The right nursing pad isn’t a single product. It’s a small rotation. Most postpartum parents end up with a disposable in the diaper bag, a reusable at home, and an overnight pad for the heaviest letdown nights. The ten picks above cover every realistic scenario, and the screening criteria (4.5+ stars on hundreds of reviews, multi-source independent recommendations, current Amazon listings) mean every option is something you can buy today with confidence.

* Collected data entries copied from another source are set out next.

Below are the code and all the weights of a small trained network. Each question names an input and a class and asks about switching units off, where a switched-off unit gives its printed mean instead of its output.

import numpy as np


def w(rows, s, z=0):
    codes = np.array(rows[::2]) - 128.0
    scale = np.full(codes.shape[1], s)
    scale[-1] = z or s
    return codes * scale


def norm(h):
    return h / np.sqrt((h * h).mean(-1, keepdims=True) + 1e-5)


def f(y):
    return np.maximum(y, 0)


def log_softmax(a):
    a = a - a.max(-1, keepdims=True)
    return a - np.log(np.exp(a).sum(-1, keepdims=True))


def net(x, mask):
    res = np.array(x, float).reshape(1, 4) / 4 @ E
    u = 0
    for l in range(2):
        y = f(norm(res) @ A[l][:, :-1].T + A[l][:, -1])
        res = res + np.where(mask[u : u + 10], y, B[l][:, -1]) @ B[l][:, :-1]
        u += 10
    return log_softmax(norm(res)[-1] @ U[:, :-1].T + U[:, -1])


A, B = {}, {}
E = w([
[231,158,46,75,148,79,164,223,199],'x0',
[126,128,127,127,128,129,130,127,129],'x1',
[155,242,251,155,112,128,120,183,104],'x2',
[131,118,46,234,113,185,205,211,39],'x3',
],0.0014)
A[0] = w([
[219,176,115,64,144,139,140,193,133,20],'L0N0',
[100,118,152,97,127,56,79,90,201,70],'L0N1',
[139,235,226,138,85,127,146,167,130,42],'L0N2',
[104,136,213,161,133,206,97,74,32,76],'L0N3',
[150,253,225,141,86,139,156,162,128,6],'L0N4',
[241,172,76,58,190,105,163,210,156,81],'L0N5',
[113,102,52,230,103,134,191,213,104,110],'L0N6',
[152,249,232,153,95,137,149,178,112,54],'L0N7',
[134,169,202,100,122,62,89,118,193,45],'L0N8',
[127,130,126,128,129,128,130,128,124,115],'L0N9',
],0.002,0.0021)
B[0] = w([
[45,150,150,187,87,83,135,138,172,171],'L0N0',
[170,167,143,88,114,203,197,120,72,186],'L0N1',
[172,22,123,160,224,101,27,193,84,197],'L0N2',
[70,153,138,198,75,46,180,179,225,220],'L0N3',
[171,46,132,175,223,97,34,202,75,191],'L0N4',
[6,150,168,206,68,106,129,120,160,238],'L0N5',
[173,175,196,22,136,150,109,92,106,250],'L0N6',
[180,3,108,162,214,92,39,178,90,220],'L0N7',
[169,185,165,98,132,191,159,122,79,184],'L0N8',
[122,129,136,134,127,130,134,129,130,128],'L0N9',
],0.0024,0.002)
A[1] = w([
[52,109,172,176,105,143,116,67,109,85],'L1N0',
[55,135,190,198,109,124,107,99,108,60],'L1N1',
[121,124,124,98,121,122,131,101,149,112],'L1N2',
[106,3,10,77,134,147,146,50,154,92],'L1N3',
[155,120,102,118,139,122,139,149,147,122],'L1N4',
[193,207,124,131,129,73,132,210,199,72],'L1N5',
[159,141,97,235,117,198,190,213,12,130],'L1N6',
[166,153,76,120,116,73,158,186,210,85],'L1N7',
[133,141,202,73,145,79,59,96,182,129],'L1N8',
[168,143,168,61,149,147,90,81,140,8],'L1N9',
],0.0028,0.0018)
B[1] = w([
[121,131,53,139,98,85,167,187,202,190],'L1N0',
[119,97,52,131,109,90,149,158,196,186],'L1N1',
[133,135,129,137,126,138,135,138,111,148],'L1N2',
[187,179,253,188,179,98,55,231,76,221],'L1N3',
[96,132,179,134,116,132,112,90,117,147],'L1N4',
[46,59,98,179,100,124,137,95,144,188],'L1N5',
[156,148,126,21,139,148,123,33,153,253],'L1N6',
[52,101,148,177,83,134,132,82,139,176],'L1N7',
[158,139,28,105,120,198,200,112,75,205],'L1N8',
[146,138,71,115,112,169,180,107,94,154],'L1N9',
],0.0035,0.0033)
U = w([
[188,110,191,185,201,98,25,212,74,254],'0',
[3,101,86,197,42,93,177,115,222,85],'1',
[187,172,103,5,119,212,189,34,94,40],'2',
],0.0062,0.00089)

Each question gives the input, the list of numbers given to net, and the class t.
The units are the neurons (one row each of A and B). Each row of codes is followed by its name. A weight is (code - 128) times the scale printed after its matrix; where a second scale follows, it is the last column's (A, B and U).
mask holds one flag per neuron, layer by layer. A switched-off neuron (its flag False) gives its mean, the last column of its row in B, instead of its output. The means were averaged over made-up inputs and are rounded, as every weight is.
A unit's drop is (log p(t) with every unit on - log p(t) with that unit switched off) / (log p(t) with every unit on - log p(t) with every unit switched off).
The circuit of an input: a set's keep is (log p(t) with only the set's units on - log p(t) with every unit switched off) / (log p(t) with every unit on - log p(t) with every unit switched off). Starting from the 12 units with the biggest drops (on a tie, the unit counted first), units are removed one at a time, each time the one whose removal leaves the highest keep (on an exact tie, the one counted first), for as long as the keep stays at least 0.8.
circuit, biggest first: the units of the circuit, biggest drop first
most important unit: the unit with the biggest drop
k most important neurons: the k neurons with the biggest drops, biggest first
top k neurons in layer l: the k neurons of layer l with the biggest drops, biggest first
drop of u: that unit's drop, to one decimal
input [3,0,-4,3], class 0: circuit, biggest first : [L1N3]
input [-7,7,-2,8], class 2: top 3 neurons in layer 0 : [L0N5 L0N6 L0N0]
input [8,-2,6,-6], class 1: 2 most important neurons : [L1N5 L1N3]
input [0,-5,-5,-5], class 0: top 2 neurons in layer 1 : [L1N3 L1N6]
input [-4,3,2,-4], class 1: top 3 neurons in layer 1 : [L1N6 L1N1 L1N0]
input [-5,-4,3,-5], class 1: top 2 neurons in layer 1 : [L1N6 L1N1]
input [4,-6,7,8], class 2: 4 most important neurons : [L1N6 L1N3 L0N6 L0N3]
input [7,-6,5,3], class 1: 2 most important neurons : [L1N5 L1N3]
input [2,-3,-6,8], class 2: 2 most important neurons : [L1N6 L0N7]
input [-7,-2,5,-1], class 1: top 2 neurons in layer 1 : [L1N3 L1N1]
input [-4,-3,-3,5], class 2: top 3 neurons in layer 0 : [L0N5 L0N6 L0N0]
input [-5,1,-5,1], class 0: 2 most important neurons : [L1N3 L0N5]
input [4,-6,5,-8], class 2: 2 most important neurons : [L1N8 L1N3]
input [0,8,-1,-1], class 0: most important unit : L0N6
input [-4,-2,-6,-6], class 0: top 2 neurons in layer 0 : [L0N6 L0N8]
input [-7,2,-7,-1], class 0: top 2 neurons in layer 0 : [L0N5 L0N0]
input [-4,-1,6,-8], class 2: top 2 neurons in layer 1 : [L1N8 L1N3]
input [5,1,-6,-3], class 0: 2 most important neurons : [L1N3 L0N3]
input [-6,-7,-8,3], class 0: 2 most important neurons : [L1N3 L0N5]
input [6,3,4,-1], class 1: circuit, biggest first : [L1N5]
input [-7,-2,4,0], class 1: drop of L1N3 : 0.2
input [6,7,-8,1], class 0: drop of L1N3 : 2.0
input [5,-8,0,-1], class 1: drop of L0N1 : 0.0
input [5,1,0,-4], class 1: drop of L0N6 : 0.1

If you remember nothing else: don’t overthink the first purchase. Start with a Lansinoh Stay Dry 36-count and a Kindred Bravely 10-pack. You’ll learn within two weeks which side of the disposable-vs-reusable split your body and routine prefer, and you can scale from there. For the full new-mom kit (lanolin, nipple cream, hands-free pump bras, and storage), our breastfeeding essentials for new moms guide covers what pairs with your pad rotation.

About this guide

Written by a mom of three with ten-plus years of postpartum experience. Every product in this roundup was screened through Little Loving Life’s 5-layer fact-check protocol: minimum 4.5-star Amazon average with hundreds of independent reviews, cross-referencing against BabyGearLab, Babylist, and The Bump, current CPSC recall search, verified Amazon listing specs, and Amazon 1-3 star review pattern review for known issues.

Medical guidance referenced from the American Academy of Pediatrics and the Mayo Clinic. This article is informational and not a substitute for individualized care from your healthcare provider or a board-certified lactation consultant (IBCLC).